According to scientists, human actions are threatening many migrations. Habitat destruction, the creation of obstacles such as dams and fences, overexploitation of natural resources, and climate change are combining to make migrations increasingly difficult for many species.
Global warming, for example, is changing flowering times and other natural cycles, driving many birds and insects to move their ranges or arrive before or after their food sources have emerged.
Many of the planets great migrations have already vanished. The sight of vast bison herds roaming North America's Great Plains or multitudes of passenger pigeons darkening the skies as they migrated from Canada to the southeastern U.S. are things of the past.
Not Too Late
By increasing public awareness of the plight of migratory animals and committing to the preservation not only of individual species but also their way of life, many migrations can still be saved, write Wikelski and study co-author David Wilcove of Princeton University.
The authors argue that migrations should be saved, if not for the sheer awe that seeing millions of animals moving with one purpose elicits, then for their ecological importance.
Migrating songbirds, for example, snack on plant-eating insects that might otherwise destroy crops or forests during their layovers.

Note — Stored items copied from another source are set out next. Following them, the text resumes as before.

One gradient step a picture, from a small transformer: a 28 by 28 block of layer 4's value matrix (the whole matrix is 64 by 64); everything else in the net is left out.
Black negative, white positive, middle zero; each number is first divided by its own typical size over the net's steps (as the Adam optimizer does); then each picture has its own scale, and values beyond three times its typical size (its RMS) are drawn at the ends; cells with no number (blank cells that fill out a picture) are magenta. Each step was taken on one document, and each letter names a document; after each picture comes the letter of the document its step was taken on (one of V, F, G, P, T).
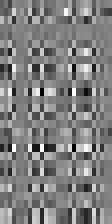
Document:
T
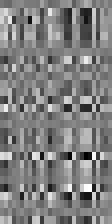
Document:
T
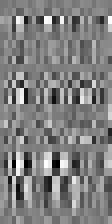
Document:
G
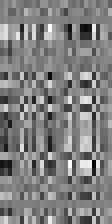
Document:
T
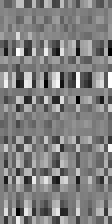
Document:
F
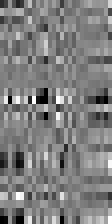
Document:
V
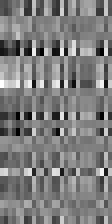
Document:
F
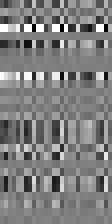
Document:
F
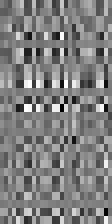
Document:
F
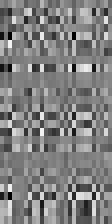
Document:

Salmon transport nutrients from oceans to rivers in the form of wastes, eggs, and sperm as they swim upstream to mate.
"What we really want to protect is the natural phenomenon of abundance," Wilcove said. "If we wait until migrating animals are endangered, then we lose both the ecosystem benefits associated with their abundance and also the wonder and majesty of migration."
Unique Challenges
Every migration scientist has his or her own favorite animal migration. Wikelski remembers standing on a New Jersey beach a few years go, transfixed by a moving wall of dragonflies migrating south from Canada and the northern U.S.

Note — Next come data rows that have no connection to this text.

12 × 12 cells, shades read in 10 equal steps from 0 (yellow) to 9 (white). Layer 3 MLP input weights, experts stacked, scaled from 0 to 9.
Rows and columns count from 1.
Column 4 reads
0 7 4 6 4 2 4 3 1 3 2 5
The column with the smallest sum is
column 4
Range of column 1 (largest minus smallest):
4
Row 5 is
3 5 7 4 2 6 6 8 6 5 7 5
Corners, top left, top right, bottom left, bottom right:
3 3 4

"All you see in the view of your binocular is just one dragonfly after another, zooming through your field of vision," he said.
But protecting the migratory routes of dragonflies and other transient creatures is fraught with unique social and political challenges, the authors write.
Their journeys can cross many state and country borders, so their preservation will require international cooperation.
But Wikelski sees hope in joint projects, such as one between Israelis and Palestinians to understand and protect birds migrating between their home states.
"Vultures go between Palestine and Israel, and Syria, and Lebanon. Storks and cranes do the same thing," Wikelski told National Geographic News. "Eventually, people will understand that its just one planet."
Alistair Drake is a migration scientist at the University of New South Wales in Australia who was not involved in the research.
The new paper "implies a need for a more extensive reserve system, and more constraints on blocking developments, than someone focused mainly on resident species and breeding habitats might have envisaged," Drake said.
As the world faces food and fuel shortages, we could face some uncomfortable choices, Drake added. "It's easy to envision a situation where you have a choice between conserving an important stopover habitat or growing food or biofuel on it."
But Wikelski believes humanity is up to the task.
"It's like global warming," he said. "You have to alert people, and after a while, the public knows about it and they do something about it. Thats when the big changes will come about. I think theres absolute hope."